我们看下baseReadTx的实现，其持有boltdb的事务，以及读缓冲区。对读缓冲区及只读事务分别有读写锁进行并发访问保护。

// Base type for readTx and concurrentReadTx to eliminate duplicate functions between these
type baseReadTx struct {
   // mu protects accesses to the txReadBuffer
   mu  sync.RWMutex
   buf txReadBuffer

   // TODO: group and encapsulate {txMu, tx, buckets, txWg}, as they share the same lifecycle.
   // txMu protects accesses to buckets and tx on Range requests.
   txMu    *sync.RWMutex
   tx      *bolt.Tx
   buckets map[BucketID]*bolt.Bucket
   // txWg protects tx from being rolled back at the end of a batch interval until all reads using this tx are done.
   txWg *sync.WaitGroup
}

读缓冲区是由每个桶的缓存构成。桶在boltdb中相当于mysql中的表的概念，每个桶的缓存是由kv的数组组成。

当用户发起读事务时，会先查询读缓冲区，读缓冲区中查到的key，则不会再查询boltdb；读缓冲区没有查到的key，则会去boltdb中查询。

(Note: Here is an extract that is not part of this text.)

Below are the code and all the weights of a small trained network. Each question names an input and a target symbol and asks about switching units off, where a switched-off unit gives its printed mean instead of its output.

// txReadBuffer accesses buffered updates.
type txReadBuffer struct {
   txBuffer
   // bufVersion is used to check if the buffer is modified recently
   bufVersion uint64
}

// txBuffer handles functionality shared between txWriteBuffer and txReadBuffer.
type txBuffer struct {
   buckets map[BucketID]*bucketBuffer
}

// bucketBuffer buffers key-value pairs that are pending commit.
type bucketBuffer struct {
   buf []kv
   // used tracks number of elements in use so buf can be reused without reallocation.
   used int
}

type kv struct {
   key []byte
   val []byte
}

BatchTx

batchTx是读写事务，BatchTx接口定义了增删改查的方法，并提供了batchTx和batchTxBuffered的实现。

type BatchTx interface {
   ReadTx
   UnsafeCreateBucket(bucket Bucket)
   UnsafeDeleteBucket(bucket Bucket)
   UnsafePut(bucket Bucket, key []byte, value []byte)
   UnsafeSeqPut(bucket Bucket, key []byte, value []byte)
   UnsafeDelete(bucket Bucket, key []byte)
   // Commit commits a previous tx and begins a new writable one.
   Commit()
   // CommitAndStop commits the previous tx and does not create a new one.
   CommitAndStop()
   LockInsideApply()
   LockOutsideApply()
}

batchTx就是在blotdb的事务基础上做了简单的封装，具体备增删改查的能力。batchTxBuffered在batchTx基础上增加了写缓冲区，会将写入变更记录到写缓冲区中，并在解锁时把变更同步到读缓冲区中。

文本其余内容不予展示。